Fenomena Alam yang Akan Hiasi Langit di Tahun 2020

cicin - Fenomena Alam yang Akan Hiasi Langit di Tahun 2020

Fenomena – Ingin memulai hobi stargazing atau mengamati bintang di tahun 2020? Atau masih belum puas menikmati Gerhana Matahari Cincin yang berlangsung beberapa hari yang lalu?

Jangan khawatir, karena tahun 2020 akan menawarkan banyak fenomena langit yang tidak kalah keren. Mulai dari gerhana, hujan meteor, hingga supermoon akan menghiasi langit sepanjang tahun 2020.

Berikut rangkaian fenomena alam langit yang akan terjadi di tahun 2020 seperti dirangkum detikINET dari Forbes, Rabu (1/1/2020):

Baca juga : Fenomena Alam yang Membuktikan Bumi adalah Planet Penuh Misteri

1. Gerhana Matahari Cincin
Hanya beberapa bulan setelah Gerhana Matahari Cincin pada Desember 2019, Bumi akan kembali menyambut fenomena langka ini pada 21 Juni 2020 mendatang.

Jalur utama dari gerhana ini akan melewati negara-negara Afrika dan Asia Selatan IDN POKER DEPOSIT 10000 seperti Republik Afrika Tengah, Kongo, Ethiopia, India, Pakistan, Oman dan China. Gerhana matahari sebagian akan terlihat di wilayah yang berjarak ribuan kilometer dari jalur utama.

2. Gerhana Matahri Total
Salah satu fenomena alam paling mengagumkan, gerhana matahari total akan menghiasi langit pada 14 Desember 2020. Feneomena ini terjadi ketika Bumi, Bulan, dan Matahari berada di posisi sejejar dan Bulan berhasil menutupi seluruh bagian Mataharui.

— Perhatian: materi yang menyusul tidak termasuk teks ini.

A landscape with many valleys, sampled at points; each row gives a point and its height.
A ball rolls from a point to whichever of its 2 nearest points has the largest drop for the distance, and stops where none of them is lower. Distance is the straight distance between rows; heights are no part of it.
Z204: [ 27 -30   0  12 -13 -58 -15  23  -1  20 -16 -31  37  20  -9   4  10  24
 -14 -32 -10  19]  height 37.0
Z420: [ -9   1  25 -18  32  12  16  -8  31   6  18  37  -4 -22   6   6 -50   6
  35 -13 -24  -5]  height 79.2
Z622: [ 14  -1  39  15 -36  -6   9  18 -18   6  19 -21  34   7  12 -43   0  35
  16 -24  36  48]  height 14.7
Z772: [-40  16 -19   3  11 -14 -11 -14 -20 -16  -8   8 -14   1  -9 -15   2 -29
   2  34  20 -19]  height 34.7
Z92: [  0  13   3 -10  35   5  10  29   9   2  30  18 -20  23  24  16  -2  -2
  38  -8  26  24]  height 38.7
Z890: [ 20  -7  19  -4 -22 -31   2  -6  -8  16 -20 -18  66  33 -11 -17   9  31
   8  -9  27  28]  height 18.2
Z941: [-33  10   6 -32  40  13  -1 -34  27  16 -17  28  -5 -19 -14  49 -27  -6
  32   0 -46 -35]  height 63.3
Z201: [-15  24  15 -15  22  38 -12  35 -11  -6   4   1 -46  17  10  28  26  20
  -7 -12   5  26]  height 35.6
Z559: [ 15 -13 -19  -2  10 -31 -12 -32 -22   2 -35   9 -23 -34 -10  22 -11  -4
 -43  10 -14 -26]  height 50.6
Z344: [ 26 -11  -2   1 -16  13  10 -35  35  -7   7  13  32 -20   7 -21 -36   3
  15  12 -31 -33]  height 34.8
Z816: [-15   5 -11   5  22 -51   6  -9 -26 -12   6   9   8  -1  -6 -16  -3 -21
  10  26  26 -20]  height 23.6
Z138: [ 29 -45 -37   6  11 -19  -8  30  31  30  -4  14 -32  16  16  18   7 -14
   9 -33   0  17]  height 37.5
Z737: [ 49 -17 -19   1 -11  -6  10 -61   8  -7 -22  -7  32  -9   3  14  -1  -4
  -5  16 -19 -36]  height 47.0
Z907: [-18  12  11 -12   8  -6  10 -28  -4 -14   0  -2  19 -16 -15  21 -15  -1
   2  39 -27 -41]  height 48.8
Z50: [ -5  10  28   9 -28  17 -18  28  -6  -3  21 -32   2  25   2  -3  31  20
 -23  15  -9   7]  height 40.9
Z478: [ 17 -23  -5   1   3  -4 -26  28  32   3  23 -15   8  36  19  19  18   4
  -4   2  -8 -12]  height 36.2
Z898: [ 38 -21   0  -1 -17 -37 -16   8  11  14   2 -15  25  24   3   9  18  13
 -19   8 -11  -9]  height 40.1
Z724: [  9  11  -4  -5  27 -31  -3 -42 -25  -7   0 -28  30   0  -6  60  26  -2
 -12  25 -19 -40]  height 46.8
Z545: [  8 -18  14  14 -32 -35  17  11 -13  27   7 -22  64  14  -5 -37  -5  20
  22 -31  38  44]  height 16.2
Z475: [ 19 -27 -31  -1  -2  13 -16  12  17  21 -29   3 -38   7   7   7  19 -13
 -17 -22  -8   3]  height 43.1
Z659: [ 31 -30 -40  22 -22 -30 -10 -43  -1  10 -33  -7  20  -2   1  -9  16 -15
 -40   8 -18 -24]  height 50.1
Z369: [ 55 -27   5 -11 -30 -16   3  31   8  31 -12  -5 -13 -13  -6   1  -7  22
 -24 -32   3  24]  height 13.8
Z361: [ -3  18  40   5  -3  43  32 -26  11 -22  20  15  37 -21   3 -35 -29  24
  26 -23 -37   4]  height 14.5
Z507: [  7  -7  -2   1 -15 -32   1  14 -26   9 -21 -11 -10 -15 -21 -14   0  -4
 -21  -4  15   2]  height 32.6
Z111: [-49  20  29  -7   6  21   2  -3   1 -15  21   5   1 -14 -14  15 -18   6
   7  23 -30 -23]  height 39.8
Z929: [ 37 -39 -38   6  -3 -30 -21 -16   9  18 -25   2 -15   4   0   6  12 -14
 -26 -14 -12 -12]  height 46.7
Z831: [ 42 -13   4 -16 -14 -12  13 -55  15   1 -16   2  50 -15   4  -9 -34  22
   1  17 -11 -16]  height 41.1
Z213: [-30  11 -26  27 -23  -7  -3  -5 -13 -22  -3  -8   3   7 -10 -44  10 -35
 -17  19  19  -4]  height 24.4
Z977: [-18   6   7  -7   0  17  -5  47 -16   1 -21 -11 -41  10 -16  14  31   4
 -26 -20   5  11]  height 32.5
Z889: [-32  19   8 -22  22  51  -9 -24  32  11   7  14 -14  -7  -8  57 -11   3
  30  11 -51 -24]  height 67.6
Z497: [ -2   6  16   9 -32  -1 -15  -2   0  -5  22 -12  30   7   6 -36  -9  22
 -15  40  -7  -7]  height 12.3
Z933: [  3 -33  -5  18 -17 -44   4  30 -18  13 -17 -19  17   7 -17 -28  -2  -3
 -10 -30   8  19]  height 34.9
Z465: [ -9  24   7 -20  -1  23  18 -18 -21 -18 -21   2 -13 -29 -20   7   0 -16
  -3  10   5 -20]  height 35.5
Z866: [-13  15 -16  12  14  42   5   4   1 -20   9  14 -31   7  16  -9  15 -10
   9  -7  21  15]  height 19.8
Z708: [ 27  -5  11 -15  13 -15  26 -17  13   8  19  23  -5 -39   6   1 -57  14
  24 -10   1  -9]  height 80.5
Z858: [-11   6  30 -11   7 -11  18  11 -20   5   7  20 -24 -37  -4 -16 -30  13
   1   6  14   7]  height 26.7
Z330: [  3  -4 -13 -11   7  35 -11   5  16  14 -10  31 -57 -10  19   0 -20   5
 -14   8  -9  11]  height 75.8
Z257: [ 45 -13  33 -20 -24 -29  -5  20   1  28  10 -19  18   0  -4  -4 -13  37
 -12 -15  13  34]  height 7.9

Sayangnya, gerhana Matahari ini hanya akan terlihat di beberapa negara Amerika Selatan yaitu Argentina dan Chile. Beberapa wilayah di negara ini bahkan bisa menikmati momen kegelapan selama 2 menit 9 detik.

3. Empat Gerhana Bulan
Akan ada empat gerhana bulan yang terjadi sepanjang tahun 2020. Gerhana ini terjadi ketika Matahari, Bumi dan Bulan berada dalam posisi hampir sejajar dan Bulan sembunyi di balik bayangan Bumi.

Kapan keempat gerhana bulan tersebut menyambangi Bumi? Ini jadwal dan wilayah yang bisa mengamati:

– Gerhana Bulan Serigala, 10 Januari 2020. Gerhana ini bisa diamati di Asia, Australia, Eropa dan Afrika.

– Gerhana Bulan Stroberi, 5 Juni 2020. Gerhana ini bisa diamati di Asia, Afrika dan Australia.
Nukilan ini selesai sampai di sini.